Succeeding in their cause, the two couples believe, will help younger gays who are struggling to accept their sexuality. Elaine said she was once engaged to marry a man, but could not go through with it because it would have meant living a lie, as many gays have done, just to conform to society's standards. "Wouldn't it make life easier for a lot of people if they could marry the person they love?" she asked, sitting in her apartment overlooking Toronto's skyline. "In some countries, your spouse for life is chosen for you. In Canada, we should be free to choose." Anne, a day-care worker and professional home organizer, says she was raised to meet public expectations. "When I was growing up, I'd say, 'If I get married,' and my mother would say, 'When you get married,' " she recalls. Now she is getting married, but her mother, while generally supportive, reacted to that notion "with silence." Adds Varnell, an Internet co-ordinator for Sony of Canada Ltd.: "This is about breaking down the barriers that divide people, showing that there's not that much difference between all of us."

Rev. Brent Hawkes, the pastor who will perform the double wedding, says that unless someone can raise a valid objection - that one or more of the four should not be wed because they are either underage, already married or too close a relative to their prospective spouse - he will marry the couples and take their certificates to be registered (the Ontario Marriage Act states that anyone - it does not stipulate sexual orientation - can be married by someone eligible to perform marriages, such as Hawkes). "Runciman has said they won't register them," says Hawkes, who was raised a Baptist but, because he was gay, had to pursue a ministry with another church. "Hopefully, saner minds will prevail when they check with their lawyers - we have strong legal grounds." Hawkes has been attacked by conservative critics. But he says the Metropolitan Community Church is thriving - for a reason. "People are leaving traditional churches because of their archaic positions," he explains. "You can't have a family of a gay son attending a church where the bishop circulates a letter opposing legislation favouring equality for gays and lesbians."

Both the federal Liberals and the opposition Canadian Alliance stand behind the legislation defining a legal marriage as a union between a man and a woman. Others support those views. Schonenbach, who speaks for Canada's Roman Catholic bishops, told Maclean's he does not want to "knock homosexuals." But in their submission earlier this year to a parliamentary committee studying the issue of same-sex benefits, the conference of bishops asked that "marriage should be the preserve of heterosexual couples." Schonenbach concedes that there is anecdotal evidence to prove some gays would make good parents if they adopted children.
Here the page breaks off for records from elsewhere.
Each row of a before or after table is a point. One or more steps were done to the points. Then noise was added and the rows were shuffled. The steps act on columns, c1 being the first. What was done? A step turns or swaps two columns, mirrors them in a line or flattens them onto one, adds a multiple of one to another, or multiplies or shifts one. Angles are multiples of 10 degrees, from the lower column toward the higher: turns from -170 to 170, lines from 10 to 170 but not 90. Use the fewest steps. Two steps may share a column if one is a turn and the other turns, adds or multiplies; they go together, in the order done. Otherwise the lowest column goes first.

Before (8 x 2):
[[ 24  16]
 [-56   2]
 [-43  34]
 [ 59  21]
 [ 71  17]
 [  0 -19]
 [ 65  40]
 [100 -19]]
After (8 x 2):
[[ 43  15]
 [ 20  48]
 [ 13  45]
 [-20  63]
 [ 33  48]
 [-21  39]
 [ 25  68]
 [  2  11]]
Steps: multiply c1 by 0.4; shift c2 by 30

Before (12 x 4):
[[ 28 -79 -24  11]
 [-42 -18  -5 -12]
 [-31 -23   5 -35]
 [ 88  25  -6  -4]
 [-11   0  32 -53]
 [ -1  55   1 -49]
 [-13 -17  78 -37]
 [-12  22 -40 -79]
 [ 35  16  -3  53]
 [-25 -10  26  74]
 [-24 -59 -46  55]
 [ 35  -5  -7 -38]]
After:
[[ 30 -77 -25  19]
 [-22 -75 -45 -29]
 [ -7  68  -1  24]
 [ 32  11  -8  36]
 [-30 -10   4  44]
 [ 85  28 -10  -5]
 [-12  -2  79  43]
 [-42 -10  -8  17]
 [-11  47 -40  64]
 [-11  16  33  51]
 [-26 -36  24 -68]
 [ 35  -4  -4 -56]]
Steps: mirror c2 and c4 in the line at 170 degrees

Before:
[[-42  27 -45 -40  -7  20 -61 -47  57]
 [ 10 -21 -71 -13 -48 -35 -18  10 -28]
 [ 20 -49   3 -35  24 -38 -29  -6 -12]
 [ 39 -74  18  21 -33  63 -57  20  36]
 [ 31  26  45  -2 -55  30 -18 -22  22]
 [ 45  21 -79  -6  12   2  38  28  89]
 [ -9  -7  21   1  -1  68 -13 -79  21]
 [ 24  29  -8  24  61  19 -59 -51  44]
 [ 29  32  21  31 -41 -34 -29 -34  86]
 [-40 -26 -17 -13 -13  42  26  38  27]]
After (10 x 9):
[[ 26 -47   4 -35  26 -82 -32  16 -10]
 [ 40  30  47  -1 -59 -11 -18  -5  24]
 [ 28  30  -8  24  58 -21 -59 -34  47]
 [ 37  34  18  31 -43 -74 -27 -12  87]
 [-11  -5  21   4   2  29 -13 -56  20]
 [ 14 -22 -72 -14 -48 -71 -18  31 -29]
 [ 52 -76  20  19 -35  25 -58  39  31]
 [ 59  25 -76  -1  14 -39  36  50  89]
 [-55  30 -43 -43  -2 -23 -61 -28  56]
 [-51 -26 -18 -13 -15  -2  25  57  30]]
Steps: multiply c1 by 1.3; shift c6 by -40; shift c8 by 20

But, he adds, "it is not the norm. For the stability of family and nurturing of children, the Judeo-Christian tradition favours a man and a wife."

Meanwhile, the two couples say they have received mostly words of encouragement. They are concerned that their double wedding may become a circus complete with media and protesters. But, says Bourassa, "If you're gay, you're used to fighting for freedoms." Elaine Vautour equates their quest to the plight of the wolf, an animal that decorates their apartment in many motifs and was an object of fascination for both her and Anne even before they met. "They're loyal, they mate for life, they hang out in packs," she says. And, she adds, "they have been misrepresented - for so many years."